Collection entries
Each row comes from the steps of one walk. Every step used is in the known rows, and no mark comes twice. Write the walk behind each row, first mark first.
In the rows, zero is written as 128.
Known rows:
salaf -> femunu -> mutab -> zigi: [117 117  98 114 101 196 177 130  65 146 157 159 151  96 190 137 133 102
 144 121 107 154 140 188 146 135 166 110 113 120  96 107 115 176 138]
zigef -> rasod: [141 137 167 181 147 140 160 163 112 127 143 118 155 123 106 143 118 137
 161 106 122 116 151 134 137 147 127 117 106 120 147 127 148 115 130]
nulu -> zigef -> rasod: [164 151 161 171 154 128 150 180  91 132 149 101 149 125 100 141 105 133
 174  78 108 130 163 135 141 123 142 113  87 124 157 132 175 111 142]
mido -> supegab -> zigef: [144 142 116 177 163 127 113 151 104 112 133 146 153 125 111  96 130  92
 160 125  86 127 146 196 157 145 139 132  85 156 132  89 125 124 168]
mido -> bofo: [ 89 131 132 156 131 145 145 135 110 122 122 147 148 108 137 134 124 133
 130 143 131 142 139 120 143 127 120 128 139 121  99 104 123 105 149]
vofo -> zigef: [157 175 153 131 122 108 124 158 112 123 135 135 155 119 112 129 127 128
 141 115 118 123 139 168 143 119 144 119  83 108 136  92 143 145 133]
mutab -> bofo -> mido -> supegab: [ 96 135 137 176 126 127 137 144 155 146 117 104 159  72 117  99 159 121
 136 136 162 134 170 134 158 156 105 115 170 152  94  92 112  70 153]
femunu -> salaf: [160 130 105 144 145 138 139 153 111 105  99 168 165 130 129 145 126 114
 167 133 118 109 162 135 131 148 129 111 116 123 117  90 101 128 115]
vofo -> zigef -> supegab -> mido -> bofo -> mutab: [ 87 181 120 167 134 133 154 153  78 126 126  95 175 114  92  83 116 124
 137 113 118 133 130 144 153 132 116 120 106 126  93  74 100  79 141]
nibar -> mutab: [117 133 154 138 122 179 152 134  92 129 118 148 152 129 132 128 160 130
 131 142 139 144 138 139 135 125 145 124 120 139  99  83 120 153 142]
zigef -> supegab -> mido: [113 181 138 198 173 142 161 165 102 138 121 126 162 136  94 110 108 143
 170 112 120 128 149 162 167 159 119 141  90 128 101 119 111 111 155]
vofo -> zigef -> supegab -> mido -> bofo -> mutab -> renam -> lupim -> bolab: [151 161 122 123  90 151 150 154  70 170 167 133 208  75  94  76 109 113
 149 131  65 163 152 163 119 141 104 102 133 126  58 105 125 115  72]
bofo -> mutab: [128 117 148 129 120 144 153 121 100 124 123 135 171 118 125 141 146 132
 144 148 140 145 139 146 134 134 133 115 135 133 112 103 110 144 136]
renam -> zigef: [144 174 135 140 155 118 150 161  97 140 130 161 143 115 119 132 116 111
 123 117 137 135 153 159 136 137 122 123 102  93 151 109 140 149 144]
mutab -> bofo -> mido -> supegab -> zigef -> rasod: [128 162 114 228 130 112 140 168 124 138 152  87 154  77  84  86 134  96
 135 103 123 102 165 134 167 181 126 119 127 153 121  95 137  55 129]
siposan -> mutab: [113 117 153 165 130 170 141 145  78 150 130 161 155  91 135 142 127 102
 134 126 134 162 121 149 146 127 132  97 150 130 110 112 125 141 130]
lupim -> renam: [161 136 158 130 113 144 137 151 120 120 151 188 154 127 133 140 133 118
 178 156 105 145 154 121 140 126 134 138 133 137 116 113 111 143 119]
nibar -> mutab -> siposan: [118  99 143 101  95 188 175 156  84 135 114 143 151 129 125 131 153 137
 148 144 138 145 162 131 124 131 142  98 139 141  80  80 120 166 126]
bolab -> lupim: [148 131 141 158 146 178 167 164 100 164 126 165 151 124 109 126 122 162
 154 155 114 145 148 172 160 142 134 134 133 124 138 102 108 135 143]
siposan -> mutab -> renam: [136  89 163 138 113 163 146 155  85 158 133 196 155 109 138 146 119 101
 122 142 119 181 135 149 118 142 128  88 196 124  94 115 117 170  96]
femunu -> mutab -> bofo -> mido -> supegab -> zigef -> rasod: [132 145  91 240 140 147 143 151 100 139 190  74 146  70 106  95 144  76
 119 111 120 119 161 136 167 160 121  99 145 148 130  62 148  39 120]
ludozub -> zigef: [152 165 146 153 134 132 136 167 100 127 131 151 152 116 130 147 114 107
 154 105 133 121 159 174 150 137 131 139  82 115 151 114 142 133 139]
rasod -> zigef -> bolab: [173 141 133 153 113 107 135 155 108 120 173 113 140 112 122 133 119 124
 130 109  90 148 122 191 149 142 144 156  87  84 114 134 176 128 128]
ludozub -> zigef -> supegab -> mido -> bofo -> mutab: [ 82 172 112 187 145 155 169 161  63 132 125 110 176 113 112 105 103 103
 151 105 134 130 153 151 157 150 100 142 105 137 107  98 100  69 144]
rasod -> zigef -> vofo: [169 157 127 121 160 118 149 159 106 124 139 138 105 123 138 124 110 113
 125  85 108 118 142 155 180 136  97 150 100 111 136  87 139 109 108]
renam -> zigef -> supegab -> mido -> bofo: [ 79 204 108 196 182 135 172 176  76 142 121 130 149 118 102  92  90 112
 124 103 126 135 152 143 161 150  94 133 102 101 111 102 117  78 160]
bofo -> mutab -> renam -> zigef -> bolab -> lupim: [187  96 134 125 106 157 186 166  71 175 179 173 164 106  97 122 106 134
 114 164  95 180 166 204  96 164 130 118 182  82 147 124 121 161  91]
bofo -> mido -> supegab -> zigef: [120 179 110 190 144 102 124 165 100 116 150 120 162 105 112 102 154  94
 150 128 112 122 147 176 177 170 133 136 104 155 132 104 112  95 146]
salaf -> femunu -> mutab -> renam: [145  97 127 108 120 173 163 138  53 133 160 173 160 102 164 136 138  99
 146 136  99 169 130 174 126 125 132  91 159 101  95  78 104 169 106]
supegab -> mido: [116 181 138 174 141 119 155 148 104 134 125 138 155 119 118 133 126 157
 143 153 113 134 127 161 180 149 135 147  94 117  90 117 127 124 135]
renam -> zigef -> supegab: [141 169 138 163 190 140 156 183  94 140 122 147 153 133  98 110 101 100
 149  76 144 126 171 163 127 144 107 113  98 106 161 110 122 135 163]
lupim -> renam -> zigef: [170 169 142 121 132 129 143 168 102 132 154 199 146 122 130 132 119  92
 150 137 109 144 166 130 133 129 125 132 117 110 151 109 123 147 120]
nulu -> zigef -> supegab -> mido -> bofo -> mutab -> renam -> lupim: [120 137 119 146 137 156 179 156  43 162 126 139 213 106 109  96  87 116
 153 126  78 194 157 121 130 154  97 113 155 131  75  97 115  95  97]

Which walk is each row?
[125 126 121 141 104 180 171 140  74 172 157 147 208  79 108  89 114 123
 155 152  77 171 156 146 120 158  91 111 164 138  41 125 111 112  84] : zigef -> supegab -> mido -> bofo -> mutab -> renam -> lupim -> bolab
[110 162 133 170  95 116 154 139 136 149 121 126 153  77 113 130 147 145
 109 137 176 128 154 108 162 155 124 125 165 120  82 109 120  99 120] : mutab -> bofo -> mido
[130  84 136  92  90 156 177 141  93 128 120 131 169 119 115 142 138 139
 161 150 139 146 164 139 123 141 126  88 157 133  93 100 111 152 120] : bofo -> mutab -> siposan
[174  95 159 121  85 188 140 147  72 196 171 201 186  55 137 131 121  90
 144 149  80 188 141 166 110 136 121  82 176 125  79 141 145 179  66] : siposan -> mutab -> renam -> lupim -> bolab
[185 160 133 131 140 169 169 186  85 171 154 214 146 121 114 117 109 115
 156 158  92 156 171 154 149 137 124 137 137 111 170 100 102 140 117] : bolab -> lupim -> renam -> zigef
[170 173 108 160 157 120 145 144  89 113 148 166 111 121 118 124 100 108
 130 104  99  98 146 162 178 146 118 152  92 129 143  88 126 131 102] : supegab -> zigef -> vofo
[ 64 118 107 147 121 174 198 159  74 134 110 102 172 119  98 102 111 141
 161 137 128 150 165 117 144 154  96 104 156 142  55  94  89  85 137] : zigef -> supegab -> mido -> bofo -> mutab -> siposan
[ 93 205 124 189 151 125 144 176  92 129 128 106 156 120  95  86 101 132
 141  97 109 124 137 148 167 131 114 134  85 116  96  84 119  77 148] : vofo -> zigef -> supegab -> mido -> bofo
[137 214 140 181 158 117 144 183  99 135 131 109 165 133  84  97 108 134
 162  92 108 116 140 180 166 142 131 132  61 113 118  95 124 113 143] : vofo -> zigef -> supegab -> mido
[ 74 112 139 194 119 163 137 149 120 173 122 115 160  41 127  97 155  86
 120 127 163 162 148 131 157 149 102  84 206 160  86  90 109  73 138] : siposan -> mutab -> bofo -> mido -> supegab
[149 166 149 175 168 155 145 186  97 129 127 138 163 135 108 124  98  98
 180  65 142 115 177 174 140 143 113 132  78 129 163 116 124 123 157] : ludozub -> zigef -> supegab
[ 65 148 119 185 148 161 173 138  80 129 115 109 175 118 106  97 121 134
 146 134 130 145 138 128 157 148 104 130 137 143  73  96  89  74 150] : zigef -> supegab -> mido -> bofo -> mutab
[107 156 129 143 117 125 158 161  83 133 132 126 180 132  95  87 108 122
 127 126 104 153 147 145 127 147 111 108 153 124  75  75  95 104 105] : vofo -> zigef -> supegab -> mido -> bofo -> mutab -> renam
[126 131 104 158 102 150 201 160  57 177 177 157 161  91 101 105  97 148
  86 189  77 189 145 184 129 171 117 140 189  77  99 118 115 106  86] : supegab -> mido -> bofo -> mutab -> renam -> zigef -> bolab -> lupim
[106 159 102 186 110 151 132 141 100 141 128 117 151  81 108  71 179  88
 103 139 137 129 151 139 165 160 144 128 141 171  73  50 109  92 137] : nibar -> mutab -> bofo -> mido -> supegab -> zigef
[174 150 109 201 104 149 142 184  88 138 219 150 163  88  97  94 140 107
 187 171  49 153 155 195 171 173 146 169 138 155 150 130 101  84 111] : bofo -> mido -> supegab -> zigef -> bolab -> lupim -> renam
[198 114 115 190 123 174 132 170  92 138 203 176 153 107  96  85 113 103
 194 170  21 155 156 213 151 152 149 162 120 156 151 114 115 112 133] : mido -> supegab -> zigef -> bolab -> lupim -> renam
[137 197 118 180 170 119 153 186  93 140 123 110 146 145 101  96 106 121
 149  87  97 135 131 175 186 162 121 155  65 113  96 107 129 101 146] : rasod -> zigef -> supegab -> mido
[ 91 139 136 185  91 152 155 142  99 173 129 139 154  45 124 133 145 107
  96 129 179 158 133 105 162 148 122  98 202 128  75 107 117  99 107] : siposan -> mutab -> bofo -> mido
[162 116 143 181 125 174 169 160 100 155 170 142 153 102 102 133 113 169
 154 155  94 153 146 200 143 145 141 149 129 105 139 138 134 130 135] : zigef -> bolab -> lupim
[192 155 148 158 147 177 183 207  80 171 173 181 147 121  97 120  96 112
 170 130  80 138 179 136 142 149 120 127 127 109 197 112 123 114 107] : bolab -> lupim -> renam -> zigef -> rasod
[ 95 146 149 168 146 123 133 162 128 124 134 103 168 100 130 116 165 120
 166 135 142 136 158 158 161 156 110 121 138 151 129 113 105  86 155] : bofo -> mido -> supegab
[108 139 115 244 125 146 139 169  87 165 157 100 154  49  95  87 132  59
 119  94 124 128 143 132 167 172 121  91 165 161 117  94 135  55 118] : siposan -> mutab -> bofo -> mido -> supegab -> zigef -> rasod
[153 129 113 123 171 181 176 177  31 150 158 169 159 111 138 107 105  60
 146  78 111 162 157 187 110 136 108  76 140  86 139  72 100 162 126] : salaf -> femunu -> mutab -> renam -> zigef -> supegab
[175 129 147 138 120 189 160 166 103 158 151 203 155 127 119 124 125 141
 182 178  87 157 160 143 157 134 133 145 153 138 140 105  93 136 118] : bolab -> lupim -> renam
[180 158 135 152 173 194 175 206  82 171 148 202 153 137  90  96  96 102
 184 120 101 149 187 153 139 145 108 129 133 125 180  99  87 127 139] : bolab -> lupim -> renam -> zigef -> supegab
[ 73 146  93 138 138 157 202 176  56 146 114 112 163 113  95  92  97 111
 136 115 133 148 174 126 139 158  88  96 143 113  87  88 100  90 136] : renam -> zigef -> supegab -> mido -> bofo -> mutab -> siposan
[ 87 147 108 130 106 149 178 174  73 131 121  86 174 115  87  90 109 131
 153 114 115 137 159 134 145 135 108  95 127 130  69  71 104  87 122] : vofo -> zigef -> supegab -> mido -> bofo -> mutab -> siposan
[ 99 177 117 173 167 128 172 189  85 151 128 164 150 134 105  95  82 112
 113 113 111 153 167 141 132 165  91 124 148  95  95 105 109 105 127] : mutab -> renam -> zigef -> supegab -> mido -> bofo
[ 95 117 115 191 135 165 138 127 132 148 152  91 151  65 140 108 167 103
 119 144 160 153 169 134 159 136 101  94 188 145 100  61 123  54 148] : femunu -> mutab -> bofo -> mido -> supegab
[168 167 127 200 142 120 148 166  83 118 161 134 147 129  91 130 106 113
 150 103  91 102 137 153 154 159 152 134  71 125 149 117 152 125 118] : supegab -> zigef -> rasod
[129 175 126 219 150 108 139 185  95 114 171  88 165 107  95 103 142  94
 164 102 103 103 152 159 167 180 129 125  94 153 160 118 131  70 134] : bofo -> mido -> supegab -> zigef -> rasod
[173 148 129 172 141 157 175 175  83 167 172 153 144  92  95 126  97 140
 129 138  97 152 156 211 138 150 134 141 116  75 171 132 146 136 134] : renam -> zigef -> bolab -> lupim
[ 86 169 122 160 152 173 181 180  57 151 122 163 150 138 112  82 111 103
  95 122 121 162 161 128 122 155 105 122 153 114  75  75 100 115 123] : nibar -> mutab -> renam -> zigef -> supegab -> mido -> bofo
[195 161 130 119 163 174 182 185  85 163 164 213 113 114 122 110  90 111
 151 134  89 135 188 144 164 136  84 145 146 115 194  85  94 119  90] : bolab -> lupim -> renam -> zigef -> vofo
[114 135  90 127 120 209 222 203  45 177 140 165 168 116  87  76  93 117
 169 157  87 167 189 120 149 158  88 112 181 134 107  81  66  80 110] : bolab -> lupim -> renam -> zigef -> supegab -> mido -> bofo -> mutab -> siposan
[140 162 129 144 157 127 181 176  75 153 129 156 174 140  92 101 105 112
 125 119 121 156 167 166 121 175 105 112 143 106 110 106  97 142 109] : bofo -> mutab -> renam -> zigef -> supegab -> mido
[131 168  94 189 145 111 138 147 127 131 141 119 116  68 108  80 129  93
 117 106 130  96 173 143 190 168  89 140 148 158 116  67 110  60 114] : mutab -> bofo -> mido -> supegab -> zigef -> vofo
[185 151 143 144 108 124 146 161 101 126 198 175 147  99 122 140 108 100
 152 138  90 152 160 157 118 136 132 147 114  89 151 146 150 143 110] : lupim -> renam -> zigef -> bolab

• **Your task**
From the records above, repeat exactly the lines from the one with "164 102 103" through the one with "95 122 121 162", both included.

• **Expected answer**
 164 102 103 103 152 159 167 180 129 125  94 153 160 118 131  70 134] : bofo -> mido -> supegab -> zigef -> rasod
[173 148 129 172 141 157 175 175  83 167 172 153 144  92  95 126  97 140
 129 138  97 152 156 211 138 150 134 141 116  75 171 132 146 136 134] : renam -> zigef -> bolab -> lupim
[ 86 169 122 160 152 173 181 180  57 151 122 163 150 138 112  82 111 103
  95 122 121 162 161 128 122 155 105 122 153 114  75  75 100 115 123] : nibar -> mutab -> renam -> zigef -> supegab -> mido -> bofo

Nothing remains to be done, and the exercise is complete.